Where Codegraph Loses

vs joern (#1, 2,956 stars)

  • Full Code Property Graph: AST + CFG + PDG combined for deep vulnerability analysis; our tree-sitter extraction captures structure but not control/data flow
  • Scala query DSL: purpose-built query language for arbitrary graph traversals vs our fixed SQL queries
  • Binary analysis: Ghidra frontend can analyze compiled binaries — we're source-only
  • Enterprise backing: ShiftLeft/Fraunhofer support, daily automated releases, Discord community, professional documentation at joern.io
  • Community: 2,956 stars, 389 forks — massive traction

vs narsil-mcp (#2, 101 stars)

  • Feature breadth: 90 MCP tools vs our 17; covers taint analysis, SBOM, license compliance, control flow graphs, data flow analysis
  • Language count: 32 languages (including Verilog, Fortran, PowerShell, Nix) vs our 11
  • Security analysis: vulnerability scanning with OWASP/CWE coverage — we have no security features
  • Dead code detection: built-in — (Gap closed: our roles --role dead now surfaces unreferenced non-exported symbols)
  • Single-binary deployment: ~30MB Rust binary via brew/scoop/cargo/npm — as easy as ours

vs code-graph-rag (#3, 1,916 stars)

  • Graph query expressiveness: Memgraph + Cypher enables arbitrary graph traversals; our SQL queries are more rigid
  • AI-powered code editing: they can surgically edit functions via AST targeting with visual diffs
  • Provider flexibility: they support Gemini/OpenAI/Claude/Ollama and can mix providers per task
  • Community: 1,916 stars — orders of magnitude more traction

vs cpg (#4, 411 stars)

  • Formal CPG specification: academic-grade graph representation (AST + CFG + PDG + DFG) with published specs
  • MCP module: built-in MCP support now, matching our integration
  • LLVM IR support: extends language coverage to any LLVM-compiled language (Rust, Swift, etc.)
  • Type inference: can analyze incomplete/partial code — our tree-sitter requires syntactically valid input

vs glimpse (#5, 349 stars)

  • LLM workflow optimization: clipboard-first output + token counting + XML output mode — purpose-built for "code → LLM context"
  • LSP-based call resolution: compiler-grade accuracy vs our tree-sitter heuristic approach
  • Web content processing: can fetch URLs and convert HTML to markdown for context

vs CKB (#6, 59 stars)

  • Indexing accuracy: SCIP provides compiler-grade cross-file references (type-aware), fundamentally more accurate than tree-sitter for supported languages
  • Compound operations: explore/understand/prepareChange batch multiple queries into one call — 83% token reduction. (Gap narrowed: our context and explain commands now serve the same purpose, returning full function context or file summaries in one call)
  • CODEOWNERS + secret scanning: enterprise features we lack entirely

vs GitNexus (#7)

  • Precomputed structural intelligence: 6-phase pipeline (structure, parsing, resolution, clustering, processes, search) precomputes everything at index time — queries return complete context in a single call.
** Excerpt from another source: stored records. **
Below are the code and all the weights of a small trained network. Each question names an input and a target symbol and asks about switching units off, where a switched-off unit gives its printed mean instead of its output.

import numpy as np


def w(rows, s, z=0):
    codes = np.array(rows[::2]) - 128.0
    scale = np.full(codes.shape[1], s)
    scale[-1] = z or s
    return codes * scale


def f(y):
    return np.maximum(y, 0)


def softmax(a):
    e = np.exp(a - a.max(-1, keepdims=True))
    return e / e.sum(-1, keepdims=True)


def log_softmax(a):
    a = a - a.max(-1, keepdims=True)
    return a - np.log(np.exp(a).sum(-1, keepdims=True))


def net(x, mask):
    ids = ['αγηθσφψ'.index(c) for c in x.split()]
    T = len(ids)
    res = E[ids] + P[:T]
    r = res
    for j in range(3):
        rows = slice(4 * j, 4 * j + 4)
        q, k, v = (r @ M[0][rows].T for M in (Q, K, V))
        z = softmax(np.where(np.tri(T) > 0, q @ k.T / 4**0.5, -1e9)) @ v
        o = O[0][rows]
        res = res + np.where(mask[j], z, o[:, -1]) @ o[:, :-1]
    y = f(res @ A[0][:, :-1].T + A[0][:, -1])
    res = res + np.where(mask[3:15], y, B[0][:, -1]) @ B[0][:, :-1]
    return log_softmax(res[-1] @ U[:, :-1].T + U[:, -1])


Q, K, V, O, A, B = {}, {}, {}, {}, {}, {}
E = w([
[132,168,192,81],'α',
[123,236,87,84],'γ',
[126,120,63,74],'η',
[101,53,60,150],'θ',
[102,180,107,216],'σ',
[129,8,151,104],'φ',
[123,152,211,140],'ψ',
],0.017)
P = w([
[8,117,122,106],'0',
[71,132,114,130],'1',
[97,132,110,136],'2',
[115,128,109,139],'3',
[130,130,110,138],'4',
[141,125,110,142],'5',
[152,125,108,140],'6',
[157,120,105,140],'7',
[165,120,111,144],'8',
[173,116,110,139],'9',
[172,115,102,139],'10',
[178,109,113,141],'11',
[175,108,103,130],'12',
],0.016)
Q[0] = w([
[152,134,188,103],'head 0',
[84,75,32,123],'head 0',
[122,118,154,59],'head 0',
[89,175,182,157],'head 0',
[155,194,248,129],'head 1',
[114,143,71,169],'head 1',
[151,144,107,97],'head 1',
[82,118,82,137],'head 1',
[155,121,114,141],'head 2',
[135,133,199,170],'head 2',
[161,113,117,116],'head 2',
[100,114,113,167],'head 2',
],0.015)
K[0] = w([
[112,123,107,81],'head 0',
[160,133,123,151],'head 0',
[158,104,124,57],'head 0',
[80,108,128,137],'head 0',
[4,128,144,101],'head 1',
[163,95,145,120],'head 1',
[116,128,137,147],'head 1',
[169,138,135,125],'head 1',
[149,131,91,161],'head 2',
[157,136,167,161],'head 2',
[143,121,109,121],'head 2',
[106,99,120,163],'head 2',
],0.022)
V[0] = w([
[118,190,117,138],'head 0',
[112,67,155,108],'head 0',
[255,132,155,125],'head 0',
[161,117,87,169],'head 0',
[74,134,114,223],'head 1',
[88,72,70,204],'head 1',
[129,195,212,154],'head 1',
[137,54,226,177],'head 1',
[112,57,106,138],'head 2',
[77,147,149,159],'head 2',
[129,122,97,200],'head 2',
[71,176,75,82],'head 2',
],0.011)
O[0] = w([
[51,128,135,66,134],'head 0',
[215,160,103,156,137],'head 0',
[78,144,155,178,1],'head 0',
[93,134,117,178,124],'head 0',
[42,139,112,222,167],'head 1',
[161,145,50,254,220],'head 1',
[43,156,206,121,39],'head 1',
[233,97,231,193,121],'head 1',
[97,193,184,102,177],'head 2',
[216,142,144,119,152],'head 2',
[135,100,152,33,143],'head 2',
[206,86,212,195,182],'head 2',
],0.0075,0.0092)
A[0] = w([
[69,49,115,59,174],'neuron 0',
[128,143,176,193,135],'neuron 1',
[125,244,144,167,139],'neuron 2',
[147,220,135,85,50],'neuron 3',
[164,201,184,127,153],'neuron 4',
[84,142,182,180,255],'neuron 5',
[134,187,147,159,141],'neuron 6',
[160,100,211,100,194],'neuron 7',
[98,254,123,105,64],'neuron 8',
[184,174,166,172,124],'neuron 9',
[107,99,154,58,118],'neuron 10',
[122,110,150,167,115],'neuron 11',
],0.0095,0.0078)
B[0] = w([
[155,186,151,204,223],'neuron 0',
[65,17,66,53,189],'neuron 1',
[59,135,123,153,207],'neuron 2',
[132,233,229,253,149],'neuron 3',
[90,148,238,76,194],'neuron 4',
[119,128,123,46,215],'neuron 5',
[65,84,106,153,184],'neuron 6',
[148,163,182,70,223],'neuron 7',
[71,121,254,233,151],'neuron 8',
[95,32,145,131,253],'neuron 9',
[150,158,137,183,161],'neuron 10',
[122,142,133,116,161],'neuron 11',
],0.0077,0.0057)
U = w([
[241,175,123,89,172],'α',
[193,192,146,255,135],'γ',
[245,185,1,17,219],'η',
[230,113,42,250,3],'θ',
[84,44,75,129,142],'σ',
[250,42,142,161,116],'φ',
[161,68,109,38,128],'ψ',
],0.0057,0.0034)

Each question gives the input, a string of symbols that net reads in full, and the target symbol t.
The units are the heads (4 rows each of Q, K, V and O) and the neurons (one row each of A and B). Each row of codes is followed by its name. A weight is (code - 128) times the scale printed after its matrix; where a second scale follows, it is the last column's (O, A, B and U).
mask holds one flag per unit, heads first, then neurons. A switched-off unit (its flag False) gives its mean, the last column of its rows in O or B, instead of its output. The means were averaged over made-up inputs and are rounded, as every weight is.
A unit's drop is (log p(t) with every unit on - log p(t) with that unit switched off) / (log p(t) with every unit on - log p(t) with every unit switched off).
The circuit of an input: a set's keep is (log p(t) with only the set's units on - log p(t) with every unit switched off) / (log p(t) with every unit on - log p(t) with every unit switched off). Starting from the 12 units with the biggest drops (on a tie, the unit counted first), units are removed one at a time, each time the one whose removal leaves the highest keep (on an exact tie, the one counted first), for as long as the keep stays at least 0.8.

Our queries traverse the graph at query time
  • Clustering and process tracing: Leiden-style community detection groups related symbols into functional clusters; execution flow tracing from entry points. We have neither
  • Hybrid search: BM25 + semantic + RRF with process-grouped results — our semantic search lacks the BM25/process grouping layer
  • Multi-file coordinated rename: validated against graph structure and text — we have no refactoring tools
  • Auto-generated context files: LLM-powered wiki and AGENTS.md/CLAUDE.md generation from the knowledge graph
  • Tradeoff: Full pipeline re-run on changes (no incremental builds), KuzuDB graph DB (heavier than SQLite), browser mode limited to ~5,000 files

vs axon (#9, 29 stars)

  • Analysis depth: their 11-phase pipeline includes community detection (Leiden), execution flow tracing, git change coupling, dead code detection — (Gap narrowed: we now have dead code detection via node role classification)
  • Graph database: KuzuDB with native Cypher is more expressive for complex graph queries than our SQLite
  • Branch structural diff: compares code structure between branches using git worktrees

vs codegraph-rust (#12, 142 stars)

  • LSP-powered analysis: compiler-grade cross-file references via rust-analyzer, pyright, gopls vs our tree-sitter heuristics
  • Dataflow edges: defines/uses/flows_to/returns/mutates relationships we don't capture
  • Architecture boundary enforcement: configurable rules for detecting violations — we have no architectural awareness
  • Tiered indexing: fast/balanced/full modes for different use cases — we have one mode

vs jelly (#16, 417 stars)

  • Points-to analysis: flow-insensitive analysis with access paths for JS/TS — fundamentally more precise than our tree-sitter-based call resolution
  • Academic rigor: 5 published papers backing the methodology (Aarhus University)
  • Vulnerability exposure analysis: library usage pattern matching specific to the JS/TS ecosystem

vs aider (#38, 41,664 stars)

  • Different product category: Aider is an AI pair programming CLI, not a code graph tool — but its tree-sitter repo map with PageRank-style graph ranking is a lightweight alternative to our full graph for LLM context selection
  • Massive community: 41,664 stars, 3,984 forks — orders of magnitude more traction than any tool in this space. Aider is the category leader for AI-assisted coding in the terminal
  • 100+ languages: tree-sitter parsing covers far more languages than our 11, though only for identifier extraction (not full symbol/call resolution)
  • Multi-provider LLM: works with Claude, GPT-4, Gemini, DeepSeek, Ollama, and virtually any LLM out of the box
  • Built-in code editing: Aider's core loop is "understand code → edit code → commit." We provide the understanding layer but don't edit
  • Where we win: Aider's repo map is shallow — file-level dependency graph with identifier ranking, no function-level call resolution, no impact analysis, no dead code detection, no complexity metrics, no MCP server, no standalone queryable graph. It answers "what's relevant?" but not "what breaks if I change this?" Our graph is deeper and persistent; Aider rebuilds its map per-request

vs colbymchenry/codegraph (#20, 165 stars)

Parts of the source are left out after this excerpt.